Furthermore, the increased role of the state reveals the inability of capitalism to deal with the crisis. What is needed are workers’ governments that, with support of broader layers of society, will take into public ownership the banks, financial institutions and the large companies that dominate economies and run them under the democratic control and management of working-class people, so that we can make the decisions about what is needed. Compensation should only be paid on the basis of proven need.

To achieve this, it is necessary to build mass workers’ parties, drawing together workers, young people, socialists and activists from workplaces and communities, as well as environmental, anti-racist and anti-cuts campaigns, to provide a fighting political alternative to the pro-big business parties.

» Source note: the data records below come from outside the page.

Below is a small trained network, with its code and all its weights. Each question gives an input and a target symbol and asks what happens when units are switched off, that is, made to give their printed mean instead of their output.

import numpy as np


def w(rows, s, z=0):
    codes = np.array(rows[::2]) - 128.0
    scale = np.full(codes.shape[1], s)
    scale[-1] = z or s
    return codes * scale


def f(y):
    return np.maximum(y, 0)


def softmax(a):
    e = np.exp(a - a.max(-1, keepdims=True))
    return e / e.sum(-1, keepdims=True)


def log_softmax(a):
    a = a - a.max(-1, keepdims=True)
    return a - np.log(np.exp(a).sum(-1, keepdims=True))


def net(x, mask):
    ids = ['δεζθξσω'.index(c) for c in x.split()]
    T = len(ids)
    res = E[ids] + P[:T]
    r = res
    for j in range(3):
        rows = slice(2 * j, 2 * j + 2)
        q, k, v = (r @ M[0][rows].T for M in (Q, K, V))
        z = softmax(np.where(np.tri(T) > 0, q @ k.T / 2**0.5, -1e9)) @ v
        o = O[0][rows]
        res = res + np.where(mask[j], z, o[:, -1]) @ o[:, :-1]
    y = f(res @ A[0][:, :-1].T + A[0][:, -1])
    res = res + np.where(mask[3:7], y, B[0][:, -1]) @ B[0][:, :-1]
    return log_softmax(res[-1] @ U[:, :-1].T + U[:, -1])


Q, K, V, O, A, B = {}, {}, {}, {}, {}, {}
E = w([
[86,191,126,254,50,89],'δ',
[90,97,68,73,146,245],'ε',
[148,108,146,224,237,84],'ζ',
[179,143,117,174,75,178],'θ',
[194,24,168,94,147,100],'ξ',
[47,152,201,95,104,117],'σ',
[205,78,155,77,46,198],'ω',
],0.012)
P = w([
[178,148,158,119,158,254],'0',
[30,68,156,154,81,161],'1',
[81,97,239,145,137,190],'2',
[191,150,81,120,119,167],'3',
[80,86,135,150,100,94],'4',
[88,111,246,139,137,177],'5',
[216,170,64,95,120,122],'6',
[113,101,140,138,112,38],'7',
[90,114,236,128,135,164],'8',
[222,180,47,74,110,111],'9',
[116,105,136,129,111,43],'10',
],0.0095)
Q[0] = w([
[61,103,139,153,93,8],'head 1',
[179,187,104,101,159,128],'head 1',
[96,134,148,156,78,66],'head 2',
[122,86,168,88,176,174],'head 2',
[117,180,62,101,124,49],'head 3',
[74,198,175,74,31,181],'head 3',
],0.014)
K[0] = w([
[102,128,134,107,116,250],'head 1',
[194,122,156,201,152,113],'head 1',
[146,108,53,129,106,82],'head 2',
[82,83,172,95,147,144],'head 2',
[108,134,113,128,112,220],'head 3',
[126,178,140,94,94,102],'head 3',
],0.021)
V[0] = w([
[53,113,90,65,132,197],'head 1',
[153,145,78,184,221,102],'head 1',
[218,234,27,104,139,68],'head 2',
[98,136,97,243,160,145],'head 2',
[140,16,89,58,230,103],'head 3',
[182,56,169,255,190,172],'head 3',
],0.006)
O[0] = w([
[21,155,51,110,90,120,178],'head 1',
[178,104,136,103,231,215,90],'head 1',
[109,74,90,254,86,100,3],'head 2',
[66,188,180,164,108,84,129],'head 2',
[70,39,152,80,188,20,109],'head 3',
[192,11,52,204,160,101,176],'head 3',
],0.0054,0.0069)
A[0] = w([
[52,167,121,203,87,117,252],'neuron 1',
[252,99,43,64,84,176,61],'neuron 2',
[185,194,1,176,188,150,194],'neuron 3',
[111,218,165,44,100,220,97],'neuron 4',
],0.008,0.0014)
B[0] = w([
[223,129,98,115,204,190,195],'neuron 1',
[35,184,138,215,165,184,197],'neuron 2',
[66,31,136,15,2,105,167],'neuron 3',
[164,222,105,105,107,58,254],'neuron 4',
],0.0088,0.0098)
U = w([
[231,83,57,110,54,166,81],'δ',
[42,121,7,90,138,149,50],'ε',
[197,20,169,2,101,144,180],'ζ',
[27,101,171,183,4,119,144],'θ',
[88,131,199,181,253,136,218],'ξ',
[178,166,138,88,111,33,180],'σ',
[136,199,119,242,165,176,3],'ω',
],0.0075,0.0037)

Each question gives the input, a string of symbols that net reads in full, and the target symbol t.
The units are the heads (2 rows each of Q, K, V and O) and the neurons (one row each of A and B). Each row of codes is followed by its name. A weight is (code - 128) times the scale printed after its matrix; where a second scale follows, it is the last column's (O, A, B and U).
mask holds one flag per unit, heads first, then neurons. A switched-off unit (its flag False) gives its mean, the last column of its rows in O or B, instead of its output. The means were averaged over made-up inputs and are rounded, as every weight is.
A unit's drop is (log p(t) with every unit on - log p(t) with that unit switched off) / (log p(t) with every unit on - log p(t) with every unit switched off).
The circuit of an input: a set's keep is (log p(t) with only the set's units on - log p(t) with every unit switched off) / (log p(t) with every unit on - log p(t) with every unit switched off). Starting from all 7 units, units are removed one at a time, each time the one whose removal leaves the highest keep (on an exact tie, the one counted first), for as long as the keep stays at least 0.8.
circuit, biggest first: the units of the circuit, biggest drop first
unit that matters most: the unit with the biggest drop
top k neurons: the k neurons with the biggest drops, biggest first
which heads matter: for each layer, one digit per head in row order, 1 if its drop is at least 0.15 and else 0, layers parted by /
drop when u is switched off: that unit's drop, to one decimal
input ε ζ σ θ ω σ ζ δ ε, target ω: circuit, biggest first -> [head 3; neuron 2; head 1; neuron 3]
input ω ξ ε θ δ, target ω: circuit, biggest first -> [neuron 1; head 2]
input σ ξ ξ ζ ε ζ ε ξ θ, target ζ: which heads matter -> 101
input σ ε ω ξ ε δ σ δ θ, target ω: unit that matters most -> head 3
input δ θ σ, target σ: circuit, biggest first -> [neuron 4; head 2; head 3]
input ζ σ ξ ω ζ σ ξ, target ξ: circuit, biggest first -> [neuron 2; head 1]
input θ ζ ε θ σ ε σ σ σ, target σ: which heads matter -> 001
input ω ζ θ, target ξ: which heads matter -> 101
input ε ζ ξ ζ, target ζ: top 2 neurons -> [neuron 3; neuron 4]
input ζ θ δ, target ω: circuit, biggest first -> [head 3; neuron 1]
input θ σ θ, target σ: which heads matter -> 011
input σ σ σ σ ξ θ δ σ ε, target σ: circuit, biggest first -> [neuron 4; head 3; head 2]
input σ ξ σ δ, target δ: circuit, biggest first -> [neuron 1; neuron 3; neuron 2; head 2]
input ε σ σ ω ξ ζ σ ε θ, target σ: circuit, biggest first -> [head 3; neuron 2; neuron 4; head 2]
input σ ω ε θ, target θ: circuit, biggest first -> [neuron 3; neuron 2; neuron 1]
input ξ σ ξ ε ζ θ, target ξ: unit that matters most -> head 1
input ζ θ ε σ σ ε ε σ ω ω, target ω: which heads matter -> 000
input ζ σ ζ ω ζ ε, target ξ: which heads matter -> 101
input ξ σ ε ξ, target ξ: which heads matter -> 000
input δ ω ζ δ ζ ξ σ ζ ε, target ξ: top 2 neurons -> [neuron 2; neuron 3]
input σ ω ω ζ σ ε δ, target δ: which heads matter -> 010
input ε σ θ ω, target ω: top 2 neurons -> [neuron 2; neuron 3]
input σ σ ε, target σ: top 2 neurons -> [neuron 4; neuron 2]
input δ ε σ σ ξ θ, target ζ: drop when neuron 4 is switched off -> 0.2
input σ θ σ ω ε δ ζ θ ξ θ, target θ: drop when neuron 2 is switched off -> 0.6
input ε ε ζ ζ ω, target θ: drop when neuron 2 is switched off -> 0.2
input σ ζ σ ε ξ ω σ ζ ω, target ξ: drop when head 3 is switched off -> 0.1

This crisis is also a test for governments, as they will be judged by what they do, their record and in whose interests they act. The inevitable questioning of why the crisis happened and how governments reacted needs to be highlighted by socialists; it is an opportunity to explain the exploitative and brutal character of capitalism and to build support for the goal of bringing to power governments representing and involving working people that will carry through the socialist transformation of society.

The rapid spread of the social and economic crisis is a world issue that poses sharply the need for an international solution. It will raise widespread questioning about the planet’s future not just economically but also socially and environmentally. It has shown, again, how capitalism cannot deal with social crises, let alone provide a secure life for the vast majority.

The idea of a workers’ international alternative, a socialist world where the planet’s resources are utilised for the vast majority and not exploited and ruined in the interests of the bosses and super-rich, is now even more relevant and vital than before. The building of dynamic, combative movements that fight for and implement this socialist transformation, in individual countries and internationally, is the overriding task of the day and to which the CWI is committed to.